Policy & Regulation News

CMS Cancels Mandatory Hip, Cardiac Bundled Payment Models

A new final rule canceled upcoming hip fracture and cardiac bundled payment models and decreased the number of mandatory regions in the CJR initiative.

Bundled payment models

Source: Thinkstock

By Jacqueline LaPointe

- CMS recently finalized proposals to eliminate mandatory hip fracture and cardiac bundled payment models slated to launch on Jan. 1, 2018 and decrease the scope of the existing Comprehensive Care for Joint Replacement (CJR) bundled payment initiative.

In addition to the elimination of the Episode Payment and Cardiac Rehabilitation Incentive Payment Models, the number of mandatory geographic regions in the CJR will decrease from 67 to 34 areas. The CJR initiative will continue as a voluntary program in the 33 other regions.

Low-volume and rural hospitals also will not be required to participate in the CJR initiative under the new rule.

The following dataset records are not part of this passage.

Below are the code and all the weights of a small trained network. Each question names an input and a class and asks about switching units off, where a switched-off unit gives its printed mean instead of its output.

import numpy as np


def w(rows, s, z=0):
    codes = np.array(rows[::2]) - 128.0
    scale = np.full(codes.shape[1], s)
    scale[-1] = z or s
    return codes * scale


def f(y):
    return np.maximum(y, 0)


def log_softmax(a):
    a = a - a.max(-1, keepdims=True)
    return a - np.log(np.exp(a).sum(-1, keepdims=True))


def net(x, mask):
    res = np.array(x, float).reshape(1, 5) / 4 @ E
    y = f(res @ A[0][:, :-1].T + A[0][:, -1])
    res = res + np.where(mask, y, B[0][:, -1]) @ B[0][:, :-1]
    return log_softmax(res[-1] @ U[:, :-1].T + U[:, -1])


A, B = {}, {}
E = w([
[93,26,41],'x0',
[253,36,179],'x1',
[74,43,169],'x2',
[164,121,73],'x3',
[158,162,72],'x4',
],0.0054)
A[0] = w([
[158,134,160,43],'n0',
[163,197,122,61],'n1',
[212,229,138,30],'n2',
[23,125,160,177],'n3',
[85,58,174,7],'n4',
[137,79,50,105],'n5',
[161,160,208,87],'n6',
[178,131,175,61],'n7',
[182,67,102,68],'n8',
[105,168,187,81],'n9',
[231,85,74,110],'n10',
[204,250,105,55],'n11',
[211,130,231,1],'n12',
[161,63,71,40],'n13',
[79,145,142,205],'n14',
[164,195,176,106],'n15',
[162,92,196,68],'n16',
],0.013,0.0049)
B[0] = w([
[117,148,156,145],'n0',
[143,145,70,183],'n1',
[72,188,55,225],'n2',
[248,69,118,253],'n3',
[180,76,204,163],'n4',
[125,32,49,199],'n5',
[172,204,165,205],'n6',
[122,151,180,174],'n7',
[79,65,165,183],'n8',
[218,161,113,183],'n9',
[3,109,152,227],'n10',
[68,184,57,249],'n11',
[131,175,233,215],'n12',
[95,38,126,173],'n13',
[194,97,98,230],'n14',
[188,186,88,220],'n15',
[199,155,184,191],'n16',
],0.021,0.0051)
U = w([
[126,188,200,123],'0',
[187,70,112,84],'1',
[187,92,54,143],'2',
[132,80,46,173],'3',
[109,191,1,108],'4',
[114,137,110,12],'5',
[141,96,78,248],'6',
[51,62,123,114],'7',
],0.0087,0.015)

Each question gives the input, the list of numbers given to net, and the class t.
The units are the neurons (one row each of A and B). Each row of codes is followed by its name. A weight is (code - 128) times the scale printed after its matrix; where a second scale follows, it is the last column's (A, B and U).
mask holds one flag per neuron, in row order. A switched-off neuron (its flag False) gives its mean, the last column of its row in B, instead of its output. The means were averaged over made-up inputs and are rounded, as every weight is.
A unit's drop is (log p(t) with every unit on - log p(t) with that unit switched off) / (log p(t) with every unit on - log p(t) with every unit switched off).
The circuit of an input: a set's keep is (log p(t) with only the set's units on - log p(t) with every unit switched off) / (log p(t) with every unit on - log p(t) with every unit switched off). Starting from the 12 units with the biggest drops (on a tie, the unit counted first), units are removed one at a time, each time the one whose removal leaves the highest keep (on an exact tie, the one counted first), for as long as the keep stays at least 0.8.
circuit, biggest first: the units of the circuit, biggest drop first
unit that matters most: the unit with the biggest drop
k most important neurons: the k neurons with the biggest drops, biggest first
drop of u: that unit's drop, to one decimal
input [0,2,4,0,3], class 7: circuit, biggest first -> [n3, n15, n9]
input [5,-6,3,1,5], class 2: circuit, biggest first -> [n3, n10]
input [5,-5,-1,-4,-7], class 1: circuit, biggest first -> [n3, n11]
input [1,-8,7,-3,0], class 2: circuit, biggest first -> [n3]
input [5,-2,0,1,-5], class 1: circuit, biggest first -> [n11, n2]
input [1,-6,4,-5,-6], class 1: circuit, biggest first -> [n3, n4]
input [-1,8,0,5,0], class 0: 3 most important neurons -> [n12, n16, n7]
input [-3,-4,3,4,-6], class 1: circuit, biggest first -> [n11, n3]
input [-1,6,-5,-4,4], class 0: circuit, biggest first -> [n12, n5]
input [-7,6,-6,-4,3], class 4: 2 most important neurons -> [n2, n11]
input [1,-8,1,1,-6], class 1: 3 most important neurons -> [n3, n11, n2]
input [-4,1,0,-7,-7], class 0: 3 most important neurons -> [n12, n6, n5]
input [-3,1,2,-1,2], class 0: 2 most important neurons -> [n5, n3]
input [5,0,2,3,-1], class 7: unit that matters most -> n15
input [0,-2,2,-8,-4], class 1: drop of n11 -> 0.2
input [-5,-7,8,7,-5], class 2: drop of n1 -> 0.0
input [4,-5,6,-8,-4], class 1: drop of n4 -> 0.2
input [-4,-7,8,7,-4], class 2: drop of n12 -> 0.1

“While CMS continues to believe that bundled payment models offer opportunities to improve quality and care coordination while lowering spending, we believe that focusing on developing different bundled payment models and engaging more providers is the best way to drive health system change while minimizing burden and maintaining access to care,” stated CMS Administrator Seema Verma.

Verma added that the federal agency will focus on developing more voluntary bundled payment models, rather than mandatory initiatives.

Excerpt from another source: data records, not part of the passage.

What each symbol does to the points:
x878 + x154
x878 ^ x119
x878 * x458
x878 & x774
x878 $ x520
x878 § x535
x829 + x776
x829 ^ x791
x829 * x924
x829 & x92
x829 $ x436
x829 § x253
x458 + x303
x458 ^ x154
x458 * x791
x458 & x574
x458 $ x759
x458 § x126
x173 + x363
x173 ^ x329
x173 * x432
x173 & x530
x173 $ x864
x173 § x531
x736 + x886
x736 ^ x92
x736 * x187
x736 & x266
x736 $ x924
x736 § x43
x97 + x833
x97 ^ x658
x97 $ x76
x97 § x173
x535 + x510
x535 * x126
x535 & x759
x535 § x787
x776 + x534
x776 ^ x436
x776 * x43
x776 & x924
x776 $ x253
x776 § x572
x119 + x520
x119 * x154
x119 & x878
x187 + x50
x187 ^ x886
x187 * x658
x187 & x531
x187 $ x693
x187 § x100
x774 + x458
x774 ^ x878
x774 * x574
x774 & x25
x774 $ x154
x774 § x759
x271 + x97
x271 ^ x531
x271 & x857
x271 $ x658
x271 § x76
x76 + x173
x76 ^ x29
x76 * x530
x76 & x833
x76 $ x329
x76 § x864
x572 + x773
x572 ^ x25
x572 * x302
x572 & x178
x572 $ x574
x572 § x791
x833 + x530
x833 ^ x76
x833 $ x173
x833 § x363
x25 + x574
x25 ^ x774
x25 * x773
x25 & x572
x25 $ x458
x25 § x303
x92 + x924
x92 ^ x829
x92 * x886
x92 & x736
x92 $ x776
x92 § x534
x302 + x92
x302 ^ x773
x302 * x736
x302 & x340
x302 $ x829
x302 § x776
x436 + x253
x436 ^ x47
x436 * x534
x436 & x776
x436 $ x650
x436 § x25
x759 + x126
x759 ^ x535
x759 * x47
x759 & x303
x759 $ x510
x759 § x358
x29 + x329
x29 ^ x100
x29 * x173
x29 & x76
x29 $ x731
x29 § x266
x43 + x38
x43 ^ x534
x43 * x100
x43 & x693
x43 $ x178
x43 § x302
x534 + x178
x534 ^ x253
x534 * x38
x534 & x43
x534 $ x572
x534 § x773
x658 + x76
x658 ^ x50
x658 * x833
x658 & x97
x658 $ x29
x658 § x329
x329 + x864
x329 ^ x731
x329 * x363
x329 & x173
x329 $ x266
x329 § x187
x100 + x731
x100 ^ x38
x100 * x329
x100 & x29
x100 $ x340
x100 § x736
x50 + x29
x50 ^ x693
x50 * x76
x50 & x658
x50 $ x100
x50 § x731
x358 + x878
x358 ^ x787
x358 * x774
x358 & x770
x358 $ x119
x358 § x520
x574 + x791
x574 ^ x458
x574 * x829
x574 & x773
x574 $ x303
x574 § x47
x253 + x572
x253 ^ x650
x253 * x178
x253 & x534
x253 $ x25
x253 § x574
x38 + x340
x38 ^ x178
x38 * x731
x38 & x100
x38 $ x302
x38 § x92
x791 + x436
x791 ^ x303
x791 * x776
x791 & x829
x791 $ x47
x791 § x650
x178 + x302
x178 ^ x572
x178 * x340
x178 & x38
x178 $ x773
x178 § x829
x340 + x736
x340 ^ x302
x340 * x266
x340 & x731
x340 $ x92
x340 § x924
x731 + x266
x731 ^ x340
x731 * x864
x731 & x329
x731 $ x736
x731 § x886
x47 + x650
x47 ^ x126
x47 * x253
x47 & x436
x47 $ x770
x47 § x774
x154 + x759
x154 ^ x520
x154 * x303
x154 & x458
x154 $ x535
x154 § x510
x787 + x119
x787 * x878
x787 & x358
x857 ^ x271
x857 $ x97
x857 § x833
x303 + x47
x303 ^ x759
x303 * x436
x303 & x791
x303 $ x126
x303 § x770
x770 + x774
x770 ^ x358
x770 * x25
x770 & x650
x770 $ x878
x770 § x154
x531 + x658
x531 ^ x187
x531 * x97
x531 & x271
x531 $ x50
x531 § x29
x266 + x187
x266 ^ x736
x266 * x531
x266 & x864
x266 $ x886
x266 § x693
x363 + x271
x363 ^ x864
x363 * x857
x363 & x432
x363 $ x531
x363 § x658
x864 + x531
x864 ^ x266
x864 * x271
x864 & x363
x864 $ x187
x864 § x50
x510 + x358
x510 * x770
x510 & x126
x510 $ x787
x510 § x119
x650 + x25
x650 ^ x770
x650 * x572
x650 & x253
x650 $ x774
x650 § x458
x126 + x770
x126 ^ x510
x126 * x650
x126 & x47
x126 $ x358
x126 § x878
x530 + x432
x530 ^ x173
x530 $ x363
x530 § x271
x924 + x43
x924 ^ x776
x924 * x693
x924 & x886
x924 $ x534
x924 § x178
x693 + x100
x693 ^ x43
x693 * x29
x693 & x50
x693 $ x38
x693 § x340
x886 + x693
x886 ^ x924
x886 * x50
x886 & x187
x886 $ x43
x886 § x38
x520 + x535
x520 * x759
x520 & x154
x432 + x857
x432 ^ x363
x432 $ x271
x432 § x97
x773 + x829
x773 ^ x574
x773 * x92
x773 & x302
x773 $ x791
x773 § x436

The rows follow the links: the fewer symbols apart two points are, the more alike their rows tend to be.

Each row is also shifted at random along 4 hidden directions that mean nothing.

Some points, each with a row of numbers:
x572: (67, -256, -402, 110, 65, 87, 48, -109, 210, -133, 3, -55, -359, -319, 127, -168, 345, 38, -256, -143, 168, -488, 105, 149, -5, -32, 290, -85, 279, -136, -111, -70, 168, 40, -131, -6, 188, -103, -102, 34, 378, 158, 25, 281, -257, 36, 679, 74, -63, -223, 286, -236, -162, -328, -30, -59, -200, 168, -97, -21, -68, -122, -35)
x436: (68, -258, 124, 105, -137, 66, 110, -36, 304, -5, -11, 130, 178, -153, -234, -174, -31, -166, -310, -171, 87, 199, 102, 49, 16, 16, 159, -97, 315, 210, 40, -211, 169, 263, -135, -115, 145, -188, 52, -111, 424, -114, 60, 35, -310, 42, -468, -54, 16, -239, 250, -185, -248, -291, 120, 35, -17, -303, -149, -60, 57, 347, -178)
x363: (-16, 228, 41, -152, 73, -207, -88, -132, -222, 18, -76, 194, -10, 278, 30, 64, -159, 85, 368, 121, 63, 237, -213, -284, -102, 91, -250, -10, -361, 72, -73, 150, -75, -136, 199, 85, -108, 132, -50, -35, -321, 165, -2, -311, 382, -174, -245, -105, -8, 218, -153, 200, 68, 238, 111, -88, 133, 129, 200, 3, -51, 441, -92)
x29: (29, 202, -5, -146, 130, -321, -137, -91, -173, -80, -228, 322, -229, 105, 31, -35, 111, 72, 440, 122, 249, 2, -324, -145, -184, 122, -253, -246, -388, -60, -61, -32, -63, -95, -564, 36, 12, 183, -164, -37, -216, 180, -14, 6, 454, -37, 85, -263, 53, 125, -4, 100, -9, 207, 36, -56, -34, 312, 268, 48, -144, 1305, 25)
x458: (-44, -229, -250, 172, -18, 337, 146, -360, 150, 87, 189, -207, 115, -125, 350, -25, -21, -15, -454, -189, 148, -48, 152, -414, 174, -103, 213, 318, 412, 316, -113, 158, 238, -67, 1059, 58, 17, -241, 123, -1, 291, 315, -60, -362, -414, -426, 206, 357, -156, -89, 21, -112, -201, -254, 203, 0, 215, -42, -213, -215, 84, -333, -311)
x833: (-40, 250, -47, -144, 78, -152, -113, 20, -278, 8, -38, 109, -196, 220, 58, 112, -21, 88, 350, 143, 11, -9, -165, -76, -48, 6, -203, -2, -344, -136, -43, 146, -156, -189, -46, 60, -104, 181, -40, 49, -375, 142, -60, -106, 344, -47, 112, -71, 24, 225, -180, 189, 148, 294, -16, -35, 21, 228, 179, 40, -36, 153, 49)
x731: (55, 138, -320, -208, 239, -256, -95, -179, -108, -167, -84, -49, -168, 128, 118, -58, -58, 283, 373, 130, 24, -126, -139, -108, -277, 188, -81, -37, -333, -80, -242, 244, 31, -96, 580, 239, -51, 50, -229, -19, -170, 194, 173, -135, 410, -94, 325, 22, -179, 144, 79, 106, 92, -26, 8, -279, -36, 196, 194, 138, -192, -684, -34)
x864: (27, 218, -102, -151, 77, -271, -166, 251, -215, -129, -88, 242, -478, 138, -190, 19, 129, 98, 407, 182, -48, -193, -154, 367, -182, 68, -119, -258, -388, -394, -34, 26, -225, -59, -737, -14, -25, 257, -159, 51, -336, -40, 12, 271, 408, 298, 174, -256, 115, 129, -18, 111, 212, 215, -149, -80, -227, 243, 226, 175, -66, 8, 192)
x154: (-41, -161, 250, 175, -157, 297, 105, 253, 160, 137, 129, -314, 306, -197, -60, 89, 2, -162, -411, -88, -252, -29, 277, 251, 238, -148, 160, 140, 355, -21, 239, -168, -39, 105, -153, -137, -5, -95, 193, 68, 176, -358, -55, 234, -422, 191, -35, 140, 67, -137, -79, -113, 34, -51, -161, 196, -2, -269, -240, -39, 123, -550, 176)
x535: (-67, -119, -152, 205, -211, 323, 56, 105, -12, 115, 279, 157, -351, -11, -49, 53, 104, -170, -388, -140, 38, -101, 185, 120, 292, -260, 237, 128, 364, -69, 38, 48, -11, -45, -99, -214, 29, -32, 179, 80, 106, 161, -215, 1, -399, -19, -12, 111, 134, -93, -98, -101, -60, -36, 68, 145, -39, -15, -190, -185, 243, -109, -129)
x178: (138, -169, -105, -43, 78, -181, 21, -53, 247, -186, -162, 115, -73, -176, -192, -267, 108, 37, -6, -71, 111, -79, -24, 179, -228, 145, 118, -264, 48, -4, -89, -173, 155, 230, -274, 11, 180, -120, -172, -114, 334, -71, 185, 221, 6, 157, -25, -136, -38, -206, 392, -158, -154, -335, 32, -139, -195, -62, 18, 114, -118, 123, -59)
x531: (19, 221, 7, -154, 91, -250, -161, 204, -200, -97, -137, 101, -259, 114, -94, 42, 74, 106, 410, 188, -93, -133, -153, 263, -146, 93, -164, -183, -379, -338, 13, 14, -210, -68, -586, 37, -48, 227, -134, 38, -337, -108, 20, 243, 405, 249, 192, -205, 75, 144, -55, 142, 235, 247, -177, -57, -149, 197, 221, 172, -98, -22, 236)
x693: (101, 94, -120, -181, 137, -360, -105, -91, -51, -166, -198, 325, -249, 101, -139, -147, 29, 114, 391, 100, 175, 25, -236, -14, -293, 180, -137, -281, -329, -52, -154, -8, 6, 43, -258, 89, 64, 68, -224, -97, -66, 127, 127, 9, 403, 35, -87, -242, -11, 33, 187, 47, -41, -15, 84, -179, -99, 146, 225, 93, -149, 544, -85)
x100: (94, 114, 169, -202, 257, -314, -62, -50, 10, -138, -346, -229, 314, -78, 117, -52, 41, 178, 415, 172, -19, -62, -208, -39, -273, 246, -233, -165, -365, -20, 16, -112, -18, 36, -195, 204, -11, 65, -223, -30, -96, -211, 189, 177, 411, 105, 273, -133, -102, 62, 87, 57, 73, 58, -156, -110, -18, 107, 194, 209, -283, 316, 261)
x173: (-8, 237, -166, -152, -38, -238, -131, 144, -274, -61, 92, 415, -490, 387, -308, 31, -156, 96, 370, 142, -69, 137, -108, 183, -144, 32, -101, -117, -354, -215, -160, 218, -182, -80, -38, -2, -73, 180, -68, -27, -381, 137, -1, -138, 377, 111, -364, -179, 91, 175, -55, 204, 176, 183, 80, -139, -94, 73, 181, 74, 53, -451, -115)
x791: (57, -257, 114, 129, -75, 127, 87, 109, 298, -20, -20, -159, 151, -294, -88, -108, 127, -99, -335, -121, -51, -123, 174, 269, 55, -30, 220, -69, 306, -14, 131, -251, 93, 211, -374, -87, 132, -138, 31, -9, 363, -268, 50, 339, -351, 221, 51, 21, 21, -256, 193, -199, -100, -240, -100, 93, -125, -197, -175, 21, 5, -90, 100)
x534: (120, -202, 31, 4, 215, -124, 64, -267, 282, -122, -304, -252, 328, -380, 264, -208, 230, 57, -41, -90, 224, -215, -89, -176, -161, 163, 25, -138, 84, 161, 3, -257, 244, 137, -128, 128, 167, -151, -171, -66, 414, -70, 162, 209, -48, -55, 466, -2, -162, -186, 302, -197, -218, -287, -33, -52, -20, 59, 5, 67, -250, 783, 91)
x43: (117, -58, -242, -122, 181, -293, -28, -328, 98, -206, -216, 197, -132, -61, 44, -234, 90, 143, 224, -3, 291, -63, -214, -198, -299, 193, -35, -221, -149, 106, -231, -16, 189, 53, 91, 131, 140, -52, -253, -117, 183, 244, 172, -65, 250, -131, 139, -124, -136, -58, 314, -64, -189, -226, 140, -231, -50, 156, 158, 74, -199, 601, -178)
x187: (51, 178, -155, -216, 71, -288, -94, -3, -118, -139, 19, 167, -161, 314, -244, -57, -261, 199, 381, 137, -130, 205, -71, 49, -284, 161, -92, -75, -352, -63, -225, 224, -60, 9, 530, 149, -61, 56, -151, -65, -234, 51, 191, -217, 408, 51, -337, -82, -80, 139, 79, 170, 133, -11, 66, -270, -44, -55, 173, 158, -31, -992, -125)
x510: (-64, -124, 100, 216, -114, 327, 71, 129, 70, 140, 91, -178, 10, -249, 159, 105, 236, -167, -377, -112, 4, -253, 158, 109, 297, -208, 144, 117, 344, -73, 201, -138, -40, -39, -479, -155, 22, -7, 165, 132, 129, -83, -217, 251, -412, 58, 383, 116, 102, -95, -130, -142, -25, 42, -127, 266, -12, 60, -197, -126, 103, 374, 165)
x119: (-74, -111, 276, 183, -220, 289, 101, 74, 71, 199, 143, 2, 255, -46, -32, 113, -60, -246, -370, -115, -17, 225, 131, -58, 291, -183, 66, 143, 313, 182, 202, -107, 2, 42, -127, -191, -19, -84, 249, 15, 120, -93, -170, -77, -387, -76, -377, 71, 109, -77, -157, -71, -96, 41, 65, 237, 150, -218, -192, -176, 191, 502, -53)

From each start, follow one symbol. Which point do you reach?
Answers are names.
---
(18, -241, -115, 159, -168, 207, 76, 161, 188, -8, 157, 99, -271, -169, -197, -83, 156, -134, -404, -165, -5, -152, 214, 340, 121, -146, 301, -46, 383, -111, 26, -116, 47, 137, -346, -179, 130, -104, 75, 13, 298, -46, -66, 251, -399, 192, -1, 36, 82, -231, 168, -186, -90, -235, -6, 76, -177, -130, -200, -51, 132, -302, -45)
+	x25
---
(103, 53, -324, -152, 110, -337, -99, 59, -33, -253, -103, 292, -532, 56, -239, -171, 111, 183, 324, 78, 59, -199, -112, 315, -313, 157, 28, -300, -264, -268, -208, 46, -8, 60, -335, 47, 107, 81, -258, -63, -42, 77, 158, 209, 343, 223, 150, -213, -1, -23, 269, 12, 37, -121, -15, -228, -282, 153, 171, 182, -115, -319, -16)
+	x886
---
(-21, -180, 128, 176, -92, 314, 92, 124, 165, 98, 95, -318, 209, -259, 103, 64, 109, -120, -404, -127, -118, -173, 219, 136, 238, -147, 176, 140, 369, -14, 172, -138, 26, 47, -121, -88, 26, -92, 147, 85, 205, -196, -90, 219, -432, 85, 238, 176, 12, -137, -54, -150, -9, -80, -132, 191, -8, -120, -235, -72, 73, -243, 148)
§	x878
---
(100, -227, -132, 52, 28, -38, 53, -30, 250, -142, -91, 15, -100, -268, -82, -222, 162, 19, -165, -127, 85, -205, 71, 189, -102, 64, 204, -158, 197, -21, -56, -170, 157, 188, -213, -9, 183, -142, -114, -58, 387, -57, 123, 262, -165, 143, 181, -29, -56, -234, 338, -202, -156, -364, -12, -73, -178, -63, -70, 58, -76, -53, -35)
^	x791
---
(-58, -189, -84, 191, -54, 323, 108, -224, 129, 111, 97, -132, 101, -207, 317, -10, 130, -118, -411, -168, 198, -99, 100, -310, 236, -136, 146, 211, 393, 227, 35, -12, 170, -54, 318, -42, 48, -142, 131, 34, 276, 216, -143, -138, -409, -285, 263, 221, -53, -124, -20, -137, -203, -136, 111, 124, 153, 34, -188, -215, 72, 493, -160)
+	x774
---
(132, -160, -4, -98, 173, -174, 44, -173, 269, -159, -192, -253, 356, -174, 20, -207, -57, 142, 47, -28, -30, 22, -3, -29, -278, 237, 38, -101, -11, 155, -101, -98, 199, 217, 434, 190, 100, -181, -189, -118, 311, -169, 301, 65, 64, 38, 29, 16, -214, -121, 337, -95, -104, -345, -17, -198, -45, -159, -1, 152, -209, -468, -10)
§	x776
---
(76, 142, 66, -238, 65, -341, -61, 8, -66, -110, -71, 109, 139, 294, -284, -77, -357, 166, 385, 132, -168, 379, -99, 16, -315, 224, -167, -97, -371, 65, -152, 125, -30, 106, 488, 155, -68, 12, -133, -130, -175, -112, 249, -222, 406, 60, -624, -109, -87, 117, 102, 162, 102, -20, 72, -248, 5, -195, 162, 175, -82, -784, -113)
^	x736
---
(100, 81, -98, -172, 236, -329, -116, 80, -9, -219, -247, -123, -142, -105, -15, -98, 172, 206, 371, 135, -55, -329, -126, 273, -297, 213, -56, -240, -306, -283, -60, -54, -49, 42, -412, 151, 52, 107, -260, 9, -79, -151, 190, 377, 361, 290, 512, -140, -66, 17, 174, 5, 132, -26, -214, -161, -231, 185, 189, 250, -248, -285, 271)
$	x43
---
(9, -248, -179, 146, -99, 216, 122, -209, 196, 21, 143, 41, -9, -108, 34, -117, -22, -74, -393, -201, 136, 50, 142, -154, 100, -77, 220, 121, 376, 234, -105, 31, 225, 82, 548, -30, 95, -221, 74, -63, 365, 183, -5, -194, -379, -222, -138, 164, -77, -176, 150, -163, -228, -309, 213, -21, 74, -147, -186, -163, 94, -168, -303)
&	x572
---
(148, -88, 107, -126, 200, -295, -2, -85, 215, -182, -325, -160, 303, -217, 1, -203, 74, 105, 184, 31, 41, -71, -111, 62, -307, 249, -46, -244, -132, 33, -21, -229, 123, 194, -199, 162, 123, -85, -221, -91, 226, -243, 265, 239, 193, 133, 141, -130, -128, -120, 311, -91, -73, -225, -90, -130, -95, -28, 98, 183, -254, 238, 153)
§	x178
---
(154, -121, 162, -115, 37, -310, 32, -55, 252, -164, -215, 127, 284, -52, -331, -271, -139, 20, 116, -29, 20, 279, -67, 93, -320, 233, -19, -272, -88, 164, -64, -195, 151, 304, -57, 66, 124, -142, -152, -189, 291, -241, 312, 65, 137, 167, -572, -210, -49, -164, 374, -86, -140, -294, 87, -157, -89, -284, 40, 145, -128, 91, -97)
^	x829
---
(-78, -172, -299, 209, -135, 315, 77, -179, 28, 98, 237, 203, -345, -79, 160, -5, 163, -143, -426, -183, 279, -119, 108, -213, 268, -227, 231, 154, 388, 112, -71, 85, 147, -97, 208, -138, 72, -102, 143, 26, 203, 423, -226, -192, -401, -292, 154, 164, 27, -106, -22, -124, -210, -124, 213, 91, 82, 97, -159, -274, 177, 443, -307)
^	x535
---
(-14, 226, 135, -177, 206, -201, -73, -186, -181, 21, -180, -164, 337, 152, 249, 93, -129, 149, 395, 170, 5, 137, -216, -376, -133, 153, -309, 61, -389, 122, -7, 101, -38, -138, 373, 207, -128, 90, -78, -3, -301, 33, 70, -240, 389, -200, 62, -13, -119, 237, -163, 183, 96, 244, -8, -87, 194, 141, 201, 70, -178, 319, 95)
*	x530
---
(-78, -158, -366, 210, -91, 370, 58, -51, 3, 90, 285, -5, -396, -113, 199, 44, 191, -75, -435, -161, 122, -319, 191, -62, 291, -238, 273, 223, 381, -34, -52, 139, 70, -145, 260, -117, 28, -60, 132, 99, 144, 324, -214, -59, -428, -173, 452, 248, 9, -75, -81, -108, -82, -101, 64, 85, 10, 138, -190, -211, 159, -308, -158)
^	x119
---
(85, -246, -311, 109, -27, -18, 25, -153, 184, -132, -59, 372, -473, -240, -43, -250, 350, -78, -193, -178, 405, -278, -37, 63, -56, -30, 227, -231, 238, -1, -115, -157, 197, 97, -554, -117, 242, -97, -103, -62, 404, 271, -36, 176, -190, -9, 254, -112, 28, -247, 347, -245, -308, -310, 142, -31, -181, 151, -36, -72, -35, 999, -206)
*	x92
---
(29, 203, -155, -201, -11, -311, -94, -70, -187, -80, 52, 472, -275, 451, -330, -47, -327, 106, 381, 108, 11, 412, -159, -101, -233, 130, -142, -95, -352, 45, -247, 270, -36, -12, 495, 82, -71, 62, -84, -124, -269, 230, 112, -434, 414, -89, -733, -161, -13, 161, 45, 206, 44, 58, 249, -228, 19, -65, 188, 57, 45, -368, -331)
&	x173
---
(46, 175, 219, -186, 218, -302, -70, -123, -72, -48, -312, -120, 373, 56, 152, 6, -72, 136, 414, 157, 38, 109, -247, -238, -215, 214, -318, -106, -401, 105, 11, -55, -31, -25, -15, 173, -56, 78, -147, -57, -185, -87, 117, -63, 444, -59, 22, -121, -79, 140, -27, 118, 51, 164, -49, -78, 95, 93, 223, 119, -206, 652, 155)
§	x731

Compulsory Medicare alternative payment models drew criticism from policymakers and healthcare stakeholders. Former HHS Secretary Tom Price argued in 2016 that CMS overstepped its authority by requiring providers to participating in the upcoming hip fracture and cardiac bundled payments, as well as the CJR initiative.

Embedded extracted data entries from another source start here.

[[402 598 341 229 413 589 532 369 630 487 666]
 [583 423 525 599 575 604 613 624 469 515 374]
 [317 896 253 403 327 269  55 100 683 573 965]
 [779 444 512 633 777 238 621 711 190 249 490]
 [689 545 560 638 799 195 664 734 257 154 459]]
Rows and columns are numbered from 1.
Read off the entry at row 1, column 2.
Answer: 598
Read off the centre entry.
Answer: 269
Read off the bottom-left entry.
Answer: 689
Read off the entry in the top-right corner.
Answer: 666
Read off the entry in row 2 and column 1.
Answer: 583
Read off the entry just right of 624.
Answer: 469
The top entry of the column that holds the smallest entry -> 532
Read off the entry in row 3 and column 2.
Answer: 896
Read off the entry just right of 229.
Answer: 413
The entry in row 1 and column 3: 341
Read off the entry just right of 249.
Answer: 490
Read off the entry in row 3 and column 1.
Answer: 317
Read off the entry directly below the smallest entry.
Answer: 621
The entry directly above the smallest entry: 613
The bottom-right entry: 459
The entry just right of 734 is 257
Read off the entry just right of 621.
Answer: 711
Read off the entry just right of 369.
Answer: 630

He also stated that CMS should not force providers to join an alternative payment model until small-scale demonstrations prove that the models improve care quality and reduce costs.

Industry groups, such as Premier, agreed that CMS should focus on voluntary bundled payments. Premier contended that providers should have the flexibility to select the appropriate alternative payment models for their patient population and care setting, instead of being forced to comply with a new model.

The American Hospital Association (AHA) also called on CMS to make all future bundled payment models voluntary because mandatory models overreach the agency’s regulatory authority.

While the AHA backed the CMS proposal to eliminate the mandatory Episode Payment and Cardiac Rehabilitation Incentive Payment models, the association warned the federal agency that the elimination could counter many of the investments providers have made toward participating in the Quality Payment Program.

The hip fracture and cardiac bundled payment models qualified for maximum incentive payments under the Advanced Alternative Payment Model track of the program. Without the models, eligible clinicians have fewer options to join the Advanced APM track, which currently includes less than a dozen approved models.

The AHA urged CMS to quickly develop new voluntary alternative payment models to encourage more clinicians to move to the Advanced APM pathway.

CMS may be scaling back on Medicare bundled payment models as officials take a new approach, but healthcare experts do not foresee the end of episodic payments.

“The introduction of bundled pricing has already changed the face of the industry,” stated Michael Abrams, MD, Managing Partner at Numerof & Associates. “We’re seeing conversations across the industry that were not happening seven years ago about new approaches. The Federal approach to bundled pricing was weighed down by a great deal of bureaucracy, and in many respects was arbitrary and even punitive to those organizations that started out being fairly efficient.”

Abrams viewed the proposal to cancel the mandatory bundled payments as an effort to establish a more collaborative relationship between CMS and providers, not an attempt to undercut the value-based reimbursement transition.

The private sector is also likely to step in if CMS does not create new bundled payment models.

“Commercial payers are going to be responsive to employers, and employers are being crushed, along with their employees, by the cost of healthcare insurance,” he said. “Employers recognize that the answer is about driving down the cost of care and not how to spread around the cost of the premiums. As employers continue to advocate for changes to healthcare delivery that will bring costs under control, payers will be forced to turn to providers and demand innovations like bundled pricing.”

CMS opened the final rule to comments, with a specific call for feedback on how to address the episode cost concerns and needs of providers located in areas affected by natural disasters, like Hurricane Harvey and Irma.